After examining the county bylaws and articles of incorporation creating the bureau as a non-stock corporation, Craig said the bureau's status is not a legal issue so much as an ethical one.

She questioned the wisdom of having the county set up a group that gets hotel tax funds, but does not have to disclose how the money is spent. The result of the structure is that there is no accountability, she said.

On Oct. 31, The Herald-Mail filed a Maryland Public Information Act request to obtain information on Hart's salary and benefits package, and a copy of his letter of resignation.

Vitkun has said he did not want to publicly release Hart's salary until he confirms he can do so without running a risk of being sued.

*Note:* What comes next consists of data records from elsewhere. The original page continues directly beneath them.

Each row is a point on a tangle of strands that fork, close into loops and nearly touch. The rows are in no order.
Two points are linked if the straight distance between their rows is under 36.6. Some points are linked to none.
tizum: 13 -3 5 -3 25 1 19 6 -14 9 3 19 13 -6 0 -7 10 -4 -2 9
kiga: -2 10 -7 5 -9 -8 -21 -1 21 -7 -14 -11 -6 30 -1 18 14 10 2 4
vut: 21 17 15 -7 11 4 8 22 -8 10 1 -1 -2 11 5 -12 8 -8 -11 -1
redi: 13 -27 6 5 5 3 3 14 -18 -9 -5 13 3 3 -13 -10 1 9 7 -9
Zet: 5 4 -3 -4 -7 7 12 -9 -2 -7 9 5 14 -27 2 -16 -1 -17 4 12
moput: 19 -5 13 -6 23 6 9 1 -8 14 7 16 -3 6 11 -6 1 0 -7 3
Dev: -2 23 3 -3 -4 11 10 -13 12 5 18 -27 5 6 13 4 9 -4 -3 -1
sogip: 3 -3 -16 4 5 4 9 4 -1 -10 10 10 11 -6 5 -3 9 -1 3 14
Neta: 2 12 -6 -3 -10 -2 5 -5 13 -9 -9 5 0 -13 8 7 8 -2 6 15
buvo: -9 18 16 -5 9 -3 -20 16 15 -1 0 -9 -7 -4 10 12 0 -12 -11 -3
buf: -3 9 -25 6 0 -1 -4 4 10 6 -8 15 -3 28 0 -2 12 1 -3 2
bok: -19 0 -8 1 -7 -11 -14 -12 16 6 -13 16 -5 -2 7 14 -4 0 -1 7
dos: -25 -3 0 5 -11 5 -9 -6 11 4 -2 0 -11 8 -2 11 0 8 -4 -14
Pibi: -2 -10 -1 14 -19 -2 -6 -20 1 -14 9 -2 12 -2 -4 -4 -12 -11 12 18
rud: -3 6 -3 0 -22 -3 0 -6 4 9 -11 13 -5 18 -15 -3 3 -4 3 -7
mifaf: -13 0 1 13 -17 15 0 -17 -3 10 13 1 11 10 -13 -20 -3 -14 8 -10
zuv: 2 -15 -9 4 -1 -9 -5 11 -10 -15 10 -8 -8 -29 -2 -6 -6 15 6 -7
Moz: -16 9 13 -2 12 -6 -16 11 9 7 -13 3 -11 2 11 16 -4 -4 -17 -1
roli: 11 16 -4 0 8 -7 -2 24 3 -10 1 -5 -7 -6 11 9 3 -1 -2 8
Vuv: 12 8 -12 6 13 -19 6 20 -4 -9 4 -8 -8 -13 5 11 8 14 5 10
resof: -2 -20 -1 10 10 8 -9 4 -17 2 2 8 13 -13 10 -14 -3 2 -18 -4
nuzi: -8 -14 1 5 4 8 -15 -10 -9 13 -6 7 14 -17 17 -12 2 6 -23 -10
dero: -18 -2 -6 6 -12 -13 -16 -24 17 6 -4 2 0 2 7 23 0 5 5 18
neli: 14 21 10 -8 -2 3 17 12 -6 3 4 -5 -3 -5 4 -9 0 -15 -8 -1
nomi: -15 -4 7 10 -9 12 -9 -23 -12 29 12 3 12 6 -8 -12 -2 -9 0 -15
Matiz: 17 14 -1 -7 -10 -8 -1 -13 -1 17 -18 27 0 4 -15 -3 10 -9 6 10
Tebi: -18 22 10 11 -16 11 -7 -11 2 12 -1 -8 -8 5 -5 14 -9 -15 21 -3
funeb: 13 0 -20 -4 -5 9 12 -12 15 -9 3 -17 5 20 5 -7 19 4 -1 0
Zoza: -11 -14 21 -3 8 5 0 -11 -7 19 5 2 -1 3 2 -1 -14 -5 -5 -8
Megig: -13 12 3 8 -20 6 -2 -12 0 18 -4 4 -6 18 -18 5 -4 -11 15 -10
Mevi: -16 1 -2 -14 0 -7 -11 -10 11 10 -24 14 -2 -14 5 6 -3 5 -4 0
guriv: -13 -1 -1 10 -11 14 4 -12 2 -2 17 -11 6 10 -3 -5 -6 -8 9 -9
Vopuz: 4 13 1 0 4 -10 -20 28 13 -14 -5 0 -5 11 5 10 5 -9 4 11
kasuf: 8 8 -18 -1 10 0 6 10 11 -13 -6 -1 8 7 12 15 31 19 -2 10
zuga: -3 15 20 3 -8 8 9 6 -7 4 5 -14 -10 10 -10 0 -13 -16 4 -15
rugu: 5 -6 14 -22 15 5 -8 -17 4 10 -13 10 6 -17 8 -5 -11 15 5 -5
gipul: -12 4 2 5 -11 -3 -14 -9 18 -6 -11 -18 -10 16 -2 26 9 16 -2 4
vusar: 5 -17 -17 13 12 5 0 15 -20 -5 16 3 13 -5 4 -19 -2 4 -10 -5
geg: 4 -3 -4 8 -12 5 3 -12 -6 -12 18 2 12 -15 -4 -15 -11 -18 6 15
rigo: -17 -13 -1 -7 19 -2 -3 10 -2 6 7 1 -7 -13 16 8 -11 4 -21 -3
Fafe: 7 8 -12 -2 -5 7 13 -20 11 1 14 -20 13 14 9 -7 14 -6 -2 7
vak: -10 -11 -7 7 -1 4 1 6 -1 -5 4 8 -1 18 0 -4 -7 1 -3 -2
som: 0 15 -1 3 -1 -8 -24 14 20 -8 -7 -4 -2 27 6 8 12 -6 4 7
fozik: 17 -10 3 1 8 -2 12 8 -23 -3 5 2 10 -30 -11 -20 -2 -2 5 -8
rik: 3 8 26 5 5 4 -6 6 -2 15 -6 1 -12 29 -6 3 -2 -4 -2 -13
damu: -8 -3 -1 -4 -3 -2 3 -4 2 -4 12 -6 -1 -16 7 2 -14 -7 -2 1
pozu: 4 -17 -21 10 14 -8 -1 12 -10 -7 24 -7 -1 0 6 -10 -6 13 -1 4
kal: 9 2 -10 -6 -5 4 17 6 -2 -9 22 -17 -3 -10 3 -13 2 3 -2 -7
Geteb: 10 -1 0 -4 -14 -1 -1 -13 -3 18 -5 21 0 15 -15 -12 8 0 2 -2
sede: 8 14 19 0 7 -1 -6 12 0 14 -7 6 -5 18 5 -3 5 -9 -8 -2
boge: 8 -13 -5 3 1 -8 10 17 -18 -9 4 0 -3 -28 -12 -17 -1 7 8 -14
Fube: 19 -5 -18 -4 -6 3 12 -1 4 -19 1 -17 8 11 -5 -4 13 6 8 10
Gelu: -18 -9 -1 -1 -7 -2 -23 -21 0 21 -2 7 9 -11 6 -2 -1 3 -14 -15
zere: 3 -2 19 -4 16 6 7 -10 -5 24 12 7 -4 9 11 -6 -5 -2 -11 -3
zitim: 7 10 -4 13 1 -5 3 9 -3 -8 12 -14 -10 21 -6 4 -18 -11 9 4
dapeb: 12 7 11 -13 17 -5 13 0 -1 1 -24 14 9 -16 -2 5 0 -2 10 3
lobib: -12 13 11 13 -10 -5 -6 -6 8 -3 -5 -2 -9 6 -4 15 -17 -17 13 7
Ped: -13 -9 20 7 5 7 -2 -21 -13 23 11 3 8 1 -5 -7 -19 -15 4 -3
bon: 14 -1 -6 0 -7 4 18 20 -9 -12 -2 0 -6 11 -13 -14 0 -2 4 -7
lil: 15 -10 8 -9 8 1 7 -4 -14 -4 -9 6 18 -29 -8 -12 -5 -2 9 -5
Zabeb: -9 -8 1 7 2 -8 -13 3 8 -12 -6 -23 -10 20 -5 29 -5 17 -4 6
zomi: 16 -4 -17 11 -8 6 4 -10 -9 -21 16 0 19 -2 -8 -18 3 -9 10 21
meda: -21 -2 -6 5 -12 8 -14 -15 15 -1 2 -14 -8 15 -6 19 9 17 5 -11
Zov: -14 -16 -6 2 12 -2 -7 14 -2 -7 17 -9 -14 -2 8 9 -10 15 -17 -7
fos: 11 -25 10 -5 8 3 5 14 -18 0 4 5 -11 5 -8 -9 -8 12 -3 -15
Favug: -5 -10 -2 -9 1 4 3 7 3 -7 -22 14 2 -16 -2 4 15 12 0 -10
kivi: 20 -13 -21 4 0 -7 7 0 -9 -16 12 -16 12 3 -10 -9 4 4 9 17
fimim: -9 10 -2 14 -7 -8 -9 -12 11 0 -1 -2 -3 19 3 16 -5 -4 9 15
fozef: 11 13 -7 1 5 -7 5 2 -2 14 -17 33 6 7 -11 1 24 0 3 10
Peb: 9 -19 -9 8 -2 1 7 18 -18 -11 0 10 0 11 -19 -15 -8 0 8 -2
Fega: 5 -8 -20 5 18 -13 6 16 -8 -6 17 -8 -4 -13 7 3 7 21 2 7
bel: -11 14 17 -12 9 -7 -15 -4 10 10 -27 4 -10 -6 5 11 -10 -1 -9 -2
nelu: 5 2 -11 4 5 0 7 15 -3 7 -15 25 1 20 -7 -4 20 5 0 3
Gof: -7 -12 -9 4 15 -7 -10 11 5 -10 7 -14 -12 15 7 22 -4 21 -13 5
Radu: -16 -6 1 -10 -14 0 -13 -14 4 17 -5 9 -4 1 -6 4 7 7 -12 -19
Kivu: 8 0 15 -21 -11 11 13 -7 3 1 -13 3 0 -18 -2 -13 9 4 1 -14
lefav: 9 14 7 -15 -21 8 16 1 5 -6 -16 3 -4 -9 -3 -9 14 -6 2 -9
Lamu: 8 1 -2 1 -3 10 13 14 -2 -6 -8 -2 -10 31 -11 -13 2 -1 -3 -15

In 1997, Hart's first year at the bureau, his salary was reported as $50,000.

On Nov. 5, the newspaper filed a Maryland Public Information Act request for Hart's travel and expense account receipts and records.

The Convention and Visitors Bureau was an arm of Washington County government until July 1, 1997, when it became a private enterprise. The main reason the bureau was privatized was because some members wanted more of its money spent on promotion and marketing and less on administrative costs.

As executive director, Hart was responsible for all operational and administrative aspects of the CVB, including marketing, sales and public relations.

Hart was placed on paid administrative leave Oct. 16 after a bureau checking account showed more activity than it should have, Vitkun said.

Hart has not responded to requests for comments on his resignation and the allegations against him.

The Hagerstown Police Department has confirmed it is conducting an investigation at the request of the Convention and Visitors Bureau.

On Monday, Lt. Rick Johnson said the police are conferring with the Washington County State's Attorney's Office on the case.

A letter to Hart dated Oct. 27 and signed by Vitkun said in part, "After further investigation and consideration of the facts in this matter, the Board of Directors has made the decision to terminate your employment effective 10/27/03." The letter continued, "This action is taken in accordance with section 9, termination of your employment agreement.

"This section refers to misconduct as applied to all CVB employees and outlined in the current Policies and Procedures Manual specifically lists in item number 4, theft, pilfering, fraud or other forms of dishonesty," the letter said.

Vitkun provided a copy of the termination letter to The Herald-Mail after the newspaper asked for Hart's resignation letter.